In Part I, we looked at the Women’s Indian Association’s (WIA) involvement in constitutional negotiations with the British in the late 1910s. The WIA vociferously demanded equal voting rights for women – but the British did not budge. During this time, Indian leaders were also demanding measures for greater levels of self-government. These too, the British dismissed. Indian legislators across the country were becoming restless.
In the early 1920s, Indian leaders began to take the view that only a Constitution framed by Indians would be acceptable. Annie Besant, the WIA President, told British authorities that India would never accept a Constitution framed in Westminster.
So she took the lead in setting up a ‘national convention’ consisting of 255 members who were mostly Indian legislators. The convention’s brief was to prepare a Constitution for India. Two of Besant’s WIA colleagues also took part. The Convention drafted the Commonwealth of India Bill 1925 – a document that aimed to operate as a Constitution for India.
The Bill was comprehensive and represented the constitutional visions of Annie Besant and other Indian leaders. It contained a Bill of rights that included rights to freedom of expression, non-discrimination and more. Importantly, it contained a fundamental right that aimed at sex discrimination: (g) There shall be no disqualification or disability based on sex.
Besant planned to get the Bill passed by British Parliament through a senior Labour Party leader Mr. George Lansbury. However, the Labour Party lost the elections – the Bill was stalled and not passed. Besant’s plan did not work out. However, the Bill would play an immensely influential role in Indian constitutional thought. As Niraja Jayal in Citizenship and its Discontents reminds us, provisions of the Bill were verbatim repeated in the Nehru Report 1928 and together, these influenced the final Constitution of India 1950.

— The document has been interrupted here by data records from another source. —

Known rows, with every step that occurs:
tafeso-lamu-zorugef-rikisep-voneg: [-2.600 -1.367 -0.691  4.524  1.355 -0.985  1.594  0.702  0.929 -0.500
 -1.822 -4.637 -1.584 -1.807 -0.424 -1.733  0.198  2.054  0.620  0.722
 -1.685 -3.332  0.349  2.705]
voneg-lamu: [-0.426  0.587  0.017  0.908  1.236 -0.338  0.818 -0.642  2.283 -2.036
 -2.485  2.204 -0.768 -2.773 -0.370  0.897 -0.464 -1.586 -1.433 -1.048
  1.553 -0.441  0.090  0.603]
zorugef-madi: [ 1.370 -1.519 -1.240  1.169  0.237  0.280 -1.897 -1.234  2.823 -1.124
 -0.982  1.706 -1.396  1.127 -0.269 -1.611 -0.669 -4.230  1.617  2.232
  3.878 -0.685 -0.562 -2.112]
lamu-zorugef-madi: [ 2.254 -1.659 -2.601  0.795  0.067 -0.994 -0.472  1.395  4.490 -1.238
 -0.201  0.430 -1.566 -0.647 -1.431 -1.621  0.397 -3.789  1.200  0.592
  3.895 -0.554 -0.099 -2.667]
lamu-tafeso-madi: [-1.941 -1.437  0.493 -2.115 -0.426 -0.259  2.343 -2.582  2.448 -1.181
 -1.843 -0.612 -0.959  1.120 -3.879 -0.571  0.336 -1.448 -1.077  2.596
 -0.769 -0.814 -0.727 -0.076]
madi-zorugef: [ 2.022 -2.810 -1.622 -2.095  2.469 -1.579 -0.489 -0.552  1.757 -0.070
 -1.525  2.550  0.363 -0.580  0.706 -0.847  0.473 -1.996  0.738 -0.275
  6.243 -2.029 -1.763 -2.123]
lamu-tafeso-madi-zorugef-rikisep: [-1.364 -1.841 -0.674 -1.880 -0.019 -1.414  0.497 -1.669  2.518  0.069
 -2.856 -2.043 -0.056  0.933 -2.159  0.053  1.180  0.748 -0.522  3.158
  1.216 -2.489 -2.918  0.430]
loku-rikisep-voneg-lamu: [-1.257  1.769  0.728  3.187  1.704  0.590  0.139 -0.698 -0.747  0.178
 -1.865  1.640 -1.808 -1.811 -0.828 -0.580 -0.804 -2.141 -3.095 -1.530
  0.051 -0.039  1.818  2.720]
tafeso-madi-zorugef-rikisep-voneg: [-1.910 -2.638  0.685  0.725  0.646 -0.937 -0.218 -2.654  0.588 -0.743
 -1.685 -1.733 -0.072  0.842 -1.183 -2.017  0.355 -0.108  0.352  3.207
  0.912 -1.487 -0.055  0.594]
rikisep-zorugef-lamu-tafeso: [-2.368  0.295 -0.722 -0.924  0.194 -2.318  1.590  3.103  2.420 -0.375
 -1.829 -1.137 -0.772  0.754 -3.570 -0.485 -0.589 -0.033 -0.140 -1.007
 -2.134  0.099  0.333 -0.375]
tafeso-madi-zorugef-lamu: [ 1.570 -2.167  0.176 -2.600 -1.099 -2.010  0.044 -1.643  3.848 -1.856
 -1.909  3.230  1.073  1.727 -1.568  1.402  0.075 -1.777 -0.370 -0.014
  1.426 -1.257 -2.174 -0.986]
madi-zorugef-lamu-tafeso: [ 0.838 -1.023 -1.968 -3.068  1.636 -2.972  0.696  3.168  4.703 -0.329
 -1.794  0.176 -0.585  0.978 -1.798 -0.125  0.375 -0.746 -0.258 -1.173
  1.296 -2.635 -2.223 -0.296]
voneg-lamu-zorugef: [ 0.514  0.225 -1.556  0.387  1.050 -1.749  2.497  2.206  3.847 -2.146
 -1.635  0.845 -0.903 -4.507 -1.604  0.776  0.823 -1.267 -1.652 -2.808
  1.636 -0.398  0.273 -0.006]
lamu-loku: [ 0.476  0.175  0.491  0.060  0.720 -1.351  0.116 -3.553 -0.656  0.772
 -1.135  1.050 -0.262 -0.972 -0.043  0.992 -1.289 -1.098 -1.962  0.124
  0.171 -2.210 -2.722 -0.421]
lamu-voneg-rikisep: [-3.232 -1.753  0.637  2.321  3.358 -0.801  1.553 -1.800  1.856 -0.692
  0.313  0.866  0.787 -0.222 -1.633 -2.191  1.521  2.283  0.294 -0.677
  2.236 -4.177 -3.815 -1.587]
lamu-voneg-rikisep-zorugef: [-4.112 -1.331  1.061  2.927  2.194 -1.313  1.822 -1.685  0.137 -0.019
  0.089  0.311  1.235 -0.336 -3.062 -2.787  1.415  2.169  0.837 -1.490
  1.226 -1.299 -1.387 -2.686]
tafeso-madi-zorugef-rikisep-loku: [-1.569 -1.481 -0.530 -0.683 -0.930 -1.773  2.633 -4.602 -0.642  1.206
 -2.796  0.581  0.790 -3.174 -0.562  1.078 -0.072 -1.841 -2.145  4.433
  3.766 -2.292 -3.616 -0.897]
lamu-voneg-rikisep-loku: [-3.792 -0.966  0.214  2.336  2.429 -1.587  4.386 -3.559 -0.358  0.971
  0.168  1.484  0.759 -3.647 -1.541 -1.589  0.761 -0.068 -1.680  1.010
  3.452 -4.197 -4.376 -2.146]
loku-rikisep: [-0.352  0.398 -0.597  1.102  1.237  1.098 -0.437 -0.917 -2.486  2.175
 -2.026  3.028 -0.846 -0.511  0.045  0.895 -1.212 -1.840 -2.290 -0.102
  3.167 -1.206 -1.005  0.060]
voneg-rikisep-loku: [-2.063 -1.410 -0.589  1.425  1.576 -0.509  5.150 -2.696 -1.160  1.724
 -1.467  0.870  0.406 -4.524  0.123 -0.002 -0.188 -2.142 -1.768  0.935
  3.658 -3.022 -2.263 -1.690]
loku-rikisep-voneg: [-1.580 -0.237  0.263  2.480  2.153  0.855 -0.390 -0.743 -2.896  1.679
 -0.863  0.950 -1.551 -0.009 -0.451 -1.896 -1.259 -2.202 -1.606  0.261
  1.418 -0.810  1.437  1.096]
tafeso-madi-zorugef-rikisep: [-0.692 -2.327 -0.143 -0.917 -0.428 -0.802 -0.370 -3.146  1.444 -0.448
 -2.935 -0.076  0.811  0.305 -0.747  0.777  0.675  0.368 -0.204  3.013
  2.594 -2.038 -2.683 -0.273]
zorugef-rikisep-voneg-lamu: [-3.230  0.693  0.728  3.726  1.486 -0.326  0.363  0.005  1.162 -1.787
 -2.453 -1.643 -1.289 -2.465 -0.608 -0.826 -0.632  0.276 -1.240  0.701
 -1.137 -0.664  1.316  3.005]
zorugef-rikisep: [-2.722 -0.788 -0.646  1.641  0.925  0.026 -0.232 -0.181  0.027 -0.254
 -2.903 -1.057 -0.275 -1.230  0.398  0.587 -0.871  1.274  0.070  2.700
  1.619 -2.059 -1.819  0.375]

Rows:
[-2.119 -0.883  0.458  1.674 -0.058 -1.190  2.132  1.076  1.148 -0.263
 -1.697  0.261  1.261  0.085 -2.021  0.510 -0.193  0.799  0.214 -2.551
 -0.959 -0.319  0.154 -1.390]
voneg-rikisep-zorugef-lamu
[-2.694 -0.392  1.089 -1.570 -2.232 -1.545  2.359 -0.992  2.673 -1.353
 -1.926 -0.642 -0.235  2.249 -5.434  0.239 -0.129 -0.693 -0.957  0.925
 -3.695  0.964  0.417 -0.275]
rikisep-zorugef-lamu-tafeso-madi
[ 0.420 -1.147 -0.782  1.861 -0.573 -0.286 -1.592 -1.120  1.357 -0.439
 -0.944  0.980 -0.914  1.104 -1.791 -2.348 -0.455 -4.113  2.049  1.411
  2.939  1.581  1.318 -3.131]
rikisep-zorugef-madi
[-1.574  0.668 -0.034  1.767  0.382  0.359  0.060 -0.887 -3.865  2.535
 -2.107  2.146 -0.250 -0.580 -1.536 -0.066 -0.950 -1.502 -1.488 -0.992
  2.027  1.289  1.002 -1.142]
loku-rikisep-zorugef
[-1.688 -1.211 -0.398  0.865  1.984 -3.378  3.558 -2.000  1.978  0.827
 -0.021  2.542  1.565 -2.591 -1.357 -0.622  1.156  0.058 -1.609 -0.621
  3.839 -4.882 -5.692 -2.225]
madi-zorugef-lamu-voneg-rikisep-loku
[ 1.765  1.193 -1.444  3.568  0.180 -0.258 -0.725  1.466  3.181 -0.431
 -0.375  0.513 -2.566 -1.329 -2.010 -1.629  0.408 -4.660 -1.711 -1.389
  1.415  0.397  1.638  0.503]
loku-rikisep-voneg-lamu-zorugef-madi
[-1.200 -0.256 -0.276 -1.272 -0.351 -1.529  0.891 -1.532  3.707 -0.935
 -3.650 -1.582 -0.298 -0.409 -2.383  0.927  1.434  0.585 -1.804  1.755
 -0.017 -1.839 -2.465  1.683]
voneg-lamu-tafeso-madi-zorugef-rikisep
[ 1.921 -1.792 -1.326 -1.998  1.016 -2.489 -0.534  1.409  3.442 -1.051
 -1.834  3.036  0.670  0.538  0.071  0.972 -0.300 -1.297  0.363 -1.378
  3.290 -1.986 -2.116 -1.380]
madi-zorugef-lamu
[ 1.619 -3.228 -0.100 -2.798  0.147 -1.047  0.236 -3.876  2.062 -0.988
 -1.715  2.735  0.736  0.806 -1.171 -0.201  0.911 -2.509 -0.030  1.247
  4.322 -1.123 -1.707 -1.930]
tafeso-madi-zorugef
[-2.163 -0.899 -1.035 -1.620 -0.528 -2.204  3.485 -3.196  0.566  1.699
 -2.827 -1.295 -0.127 -2.616 -1.974  0.340  0.500 -1.274 -2.426  4.409
  2.386 -2.738 -3.685 -0.258]
lamu-tafeso-madi-zorugef-rikisep-loku
[-1.541  0.113  0.748  2.400  1.964 -0.486  0.935 -0.549  1.612 -2.319
 -1.500  0.536 -1.464 -2.217 -0.786 -1.558 -0.506 -1.940 -1.059 -0.721
  0.149  0.020  2.218  1.709]
rikisep-voneg-lamu
[-0.201 -1.916 -1.455 -0.202  1.597 -1.274 -0.979 -0.237  1.061  0.260
 -2.806 -0.268  0.347 -0.910  1.050  0.123  0.262  0.726  0.475  1.564
  4.338 -2.847 -2.858 -0.551]
madi-zorugef-rikisep
[ 0.865  3.706  0.716  1.874  0.059 -0.038 -0.245 -3.270 -2.172  2.532
 -2.392  2.995 -1.011 -1.942 -0.396  3.039 -1.335 -1.504 -5.775 -2.232
 -0.627 -1.502 -2.550  2.237]
voneg-lamu-loku-rikisep
[-1.828  2.235  1.616  3.299  0.598 -1.520  0.179 -2.933 -0.199 -0.158
 -1.860 -1.848 -1.120 -2.309 -0.543  0.649 -1.131  0.657 -3.332  0.079
 -3.696 -1.823 -1.078  3.295]
zorugef-rikisep-voneg-lamu-loku
[-1.146 -1.905  0.113  0.828  2.707 -2.599  0.762 -0.204  4.277 -0.871
  0.199  1.965  1.765  0.981 -1.606 -1.172  1.934  2.366  0.303 -2.504
  2.378 -4.799 -5.102 -1.695]
madi-zorugef-lamu-voneg-rikisep
[ 0.568  0.917  0.726 -0.049 -0.464 -2.251 -0.038 -1.682  0.925 -0.063
 -1.394  1.584  0.103  0.053 -0.665  2.528 -1.976 -0.393 -2.354 -0.889
 -2.222 -2.344 -3.161  0.332]
zorugef-lamu-loku
[ 0.723  2.092  0.961  0.827  0.415 -1.518  0.648 -3.411  0.767 -0.280
 -1.956  1.625 -0.634 -2.569 -0.479  2.014 -0.923 -1.084 -3.534 -1.587
 -1.072 -1.525 -2.308  1.286]
voneg-lamu-loku
[-3.082 -1.037  0.890  2.305  2.230 -1.545  1.499 -0.224  3.327 -1.435
  0.141  1.231  1.241  0.678 -2.130 -0.836  0.903  2.734 -0.043 -1.704
  0.172 -4.219 -4.189 -0.891]
zorugef-lamu-voneg-rikisep
[-2.792 -0.245 -0.364  0.189  0.701 -1.900  3.253  2.926  2.709  0.338
 -1.733 -2.212 -0.110  0.655 -3.670 -0.463  0.413  1.085 -0.276 -2.202
 -2.479 -1.060 -0.228 -0.392]
voneg-rikisep-zorugef-lamu-tafeso
[-2.552 -2.210  0.125 -0.300  1.039 -1.505  0.668 -1.225  1.612 -0.252
 -1.650 -3.805 -0.889  1.305 -2.478 -2.538  0.934  0.229 -0.002  3.228
 -0.481 -1.961 -0.232  1.353]
lamu-tafeso-madi-zorugef-rikisep-voneg
[ 1.423  1.822  0.027  2.805 -1.622 -0.083 -2.457 -3.234 -2.020  3.059
 -0.950  1.719 -1.168  1.525 -1.860 -0.355 -1.168 -4.040 -1.690  0.281
  0.841  0.785 -0.661 -1.622]
lamu-loku-rikisep-zorugef-madi
[-1.244 -0.211 -0.058  2.159  1.984 -1.477 -0.322  0.057  2.097 -1.411
 -2.394 -0.960 -0.802 -2.205 -0.093 -0.942  0.389 -0.124 -0.857 -0.043
  1.162 -1.330  0.358  2.157]
madi-zorugef-rikisep-voneg-lamu
[ 0.607  0.500 -0.770  2.824 -0.930  0.855 -2.327 -1.319 -1.030  1.860
 -1.371  2.191 -1.288  1.470 -1.768 -1.320 -0.774 -4.263 -0.060  0.713
  3.050  1.536  0.906 -2.135]
loku-rikisep-zorugef-madi
[-2.673 -0.197 -2.102  1.287  0.229 -2.083  4.085  0.282 -0.552  1.206
 -2.098 -1.328 -0.323 -6.149 -0.506  0.993 -0.390 -0.563 -2.087  2.476
  2.759 -2.312 -2.277 -0.852]
lamu-zorugef-rikisep-loku
[-1.606 -0.294  0.232  0.638 -0.604 -1.788  0.540  1.356  0.792 -1.048
 -1.842  1.543  0.545  0.183 -1.891  0.482 -1.355 -0.494  0.256 -1.251
 -0.623  0.935  0.752 -1.421]
rikisep-zorugef-lamu
[-2.083  2.134 -0.216  1.537  2.317 -0.259  1.370  1.314  0.842  0.719
 -1.802 -1.098 -2.934 -1.055 -2.493 -1.390 -0.135 -1.501 -3.306 -1.212
 -1.596 -0.755  1.318  3.323]
loku-rikisep-voneg-lamu-tafeso
[ 1.545 -0.296 -1.491  2.754  0.345 -1.287 -0.076  1.594  5.237 -2.434
 -0.057 -0.485 -2.305 -1.698 -2.147 -2.574  0.717 -4.274  0.209 -0.675
  1.447  0.387  2.022 -0.432]
rikisep-voneg-lamu-zorugef-madi
[-1.886  0.240  0.980 -1.380 -0.692 -0.399  2.692 -2.528  3.742 -2.169
 -2.428 -0.107 -1.296 -0.237 -4.060  0.517  0.625 -1.467 -2.405  1.247
 -1.990 -0.043 -0.147  1.443]
voneg-lamu-tafeso-madi
[-2.222 -0.074 -1.892  3.108 -0.157 -1.706  4.523 -1.048 -0.292  1.422
 -2.970 -2.231 -0.726 -5.659  0.205  1.383 -0.215  0.354 -1.799  2.028
  1.154 -4.097 -2.970  1.021]
tafeso-lamu-zorugef-rikisep-loku
[-0.351  1.306  1.236  4.333  1.139  0.269 -0.068 -4.524 -3.830  3.241
 -1.410 -0.268 -1.924  0.488  0.275 -0.384 -1.469 -0.782 -3.080 -0.722
 -2.544 -3.371 -1.056  3.491]
tafeso-lamu-loku-rikisep-voneg
[-0.115 -1.757 -0.390  3.005 -0.014  0.239  0.130 -1.267  1.523  0.268
 -0.813 -0.232 -0.224  0.898 -1.820 -2.435  0.601 -2.907  1.930  0.072
  2.504  0.251  0.654 -3.129]
voneg-rikisep-zorugef-madi
[-3.142 -0.900  1.345 -0.662 -1.681 -1.084  4.044 -1.007  2.975 -0.775
 -1.904 -1.779  0.416  2.043 -5.554  0.218  0.840  0.346 -1.094 -0.149
 -4.100 -0.197 -0.265 -0.305]
voneg-rikisep-zorugef-lamu-tafeso-madi
[-2.388 -0.927  0.619  3.410  2.242 -1.015 -0.076 -3.645  1.830 -1.431
 -0.786  1.446 -0.530  0.564 -0.939 -1.754  0.484  2.244  0.869  0.338
  0.814 -4.865 -3.920  0.741]
tafeso-lamu-voneg
[ 0.869  0.280  0.713  2.192  0.392 -0.868  0.764 -5.337 -0.674  1.077
 -2.273  0.058 -0.831 -0.441  0.839  1.508 -1.045  0.304 -1.566 -0.324
 -1.734 -4.481 -3.521  1.934]
tafeso-lamu-loku
[-0.641  1.807  1.190  2.482  0.459 -0.894 -0.623 -1.594 -2.611  2.269
 -0.675  0.972 -1.117  0.854 -0.914  0.497 -2.176 -1.174 -3.627 -1.183
 -2.938 -1.678 -0.821  2.336]
zorugef-lamu-loku-rikisep-voneg
[-1.913 -0.891 -1.835  1.253  0.719 -1.299  1.261  2.390  1.614 -0.518
 -2.114 -2.373 -0.265 -2.990 -0.666  0.613  0.174  1.636 -0.238  0.897
  1.508 -2.038 -1.403 -0.139]
lamu-zorugef-rikisep
[-2.822 -0.168  0.533  1.142  1.473 -2.388 -0.897 -0.039  3.469 -2.549
  0.279  3.017  0.381  1.089 -2.241 -0.738 -0.415  1.558  0.043 -0.247
  0.366 -2.708 -3.593 -1.037]
zorugef-lamu-voneg
[-2.870 -1.662  0.880  4.309  2.951 -0.314  2.150 -3.449  1.908 -0.423
 -0.771 -0.128  0.317  0.288 -0.744 -1.682  1.669  3.456  0.652 -1.181
  0.489 -6.167 -4.421  0.567]
tafeso-lamu-voneg-rikisep
[ 2.711 -1.510 -2.310  2.740 -0.254 -0.542  0.066 -0.203  4.574 -1.063
 -1.244 -0.598 -2.026 -0.198 -0.579 -1.248  0.694 -2.844  1.597  0.097
  2.125 -2.533 -0.880 -0.721]
tafeso-lamu-zorugef-madi
[ 1.088 -1.071 -0.290 -3.242  0.266 -1.815  1.596 -2.076  4.713 -1.406
 -2.353  0.926 -0.385  0.052 -3.075 -0.058  1.755 -2.205 -1.675  0.059
  1.646 -1.124 -1.371  0.124]
voneg-lamu-tafeso-madi-zorugef
[ 0.709  2.076  0.280  1.123  0.446  0.065 -0.703 -3.446 -3.604  3.545
 -1.654  2.556 -0.750 -0.504 -0.035  2.095 -1.595 -1.405 -4.313 -0.735
  0.484 -2.134 -3.063  0.773]
lamu-loku-rikisep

A few years after the Bill was drafted, in the late 1920s and early 1930s, there was churn in the constitutional and political negotiations between Indians and the British. The British, who had until now remained cold to Indian constitutional demands, began to take steps in framing a new constitutional framework for India – what would later become the Government of India Act 1935.

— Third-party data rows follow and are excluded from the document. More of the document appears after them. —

Known rows, with every step that occurs:
kedop > vumi: [ 0 -3 -6  3 11  0  5 -4 -3 11 -7  1 -2  0 -1 -2 -9]
vumi > rumep > bapo: [  3  -4 -14   3  -3  -1  16   2 -14  -1   3   3  16  -1 -10   0   0]
bapo > rera > vumi > rumep: [  6   0 -14   9   8  10  21   0   0   8 -10   0  31   1   1 -21   0]
rera > vumi: [ 6  1 -5  2  6  5  8  2  9  7  1  0 14  1 15 -7 -3]
bapo > rera > rumep > kedop: [  6   0  -8   5  -2  -5   6   4  -8   0 -11   6  45  -2  -9 -26  -1]
kedop > rumep > bapo: [  4  -4 -13   0  -4  -6   9  -3 -14  -5   5   4  26  -1  -5   3   0]
lila > rumep: [ -9   1   8  -5 -17  -7 -10  -5  -2  -2   1   5   2   1  11  -1  -4]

The WIA took part in these negotiations actively – it sent representatives to the round table conferences and the Lothian Committee on Franchise. It was during this time, that the WIA began to make demands that were explicitly linked to the constitutional future of India. These were often made in its in-house publication Stri-Dharma – which the WIA began publishing since 1918. Stri-Dharma aimed to become the voice of the Indian women’s movement.
In a 1931 issue, Stri-Dharma published an article titled ‘Women’s Place in the Future Constitution of India’ in which it mentioned some goals and principles of a future constitution:
- That woman should be free to contest seats in the general constituencies subject to the same qualifications to apply as men.
- In addition to any seats thus secured by women, a certain number or proportion of seats—say five percent as suggested by the Nair Committee— should be reserved for women in each provincial council, at least for a trial period of three general elections.
- Reservation should be filled by any suitable way that may be determined by the next Round Table Conference.
- That full adult franchise is secured for both men and women.
- That any woman—married or unmarried—possessing any one of the general qualifications for the franchise would have the vote.
- That for admission into the public services no woman shall be under any disability because of her sex.
- Again we believe India will gain in power for good if it develops a woman’s side to its activities.
Equal voting rights, reservations in legislatures, the de-linking of women’s franchise from their marital status and a non-discrimination clause. For the time, these were quite a remarkable and bold articulations of constitutional arrangements that were intended to protect and promote the rights of Indian women.
In the first part of this post, we asked the question if women had a constitutional vision for India before the formal constitution making process of 1946 – 50? Evidently, they did. And so when we valorise and emphasis the women members of the Constituent Assembly, we must also pay attention to the women who were thinking constitutionally, much before the Constituent Assembly was a glimmer on the horizon.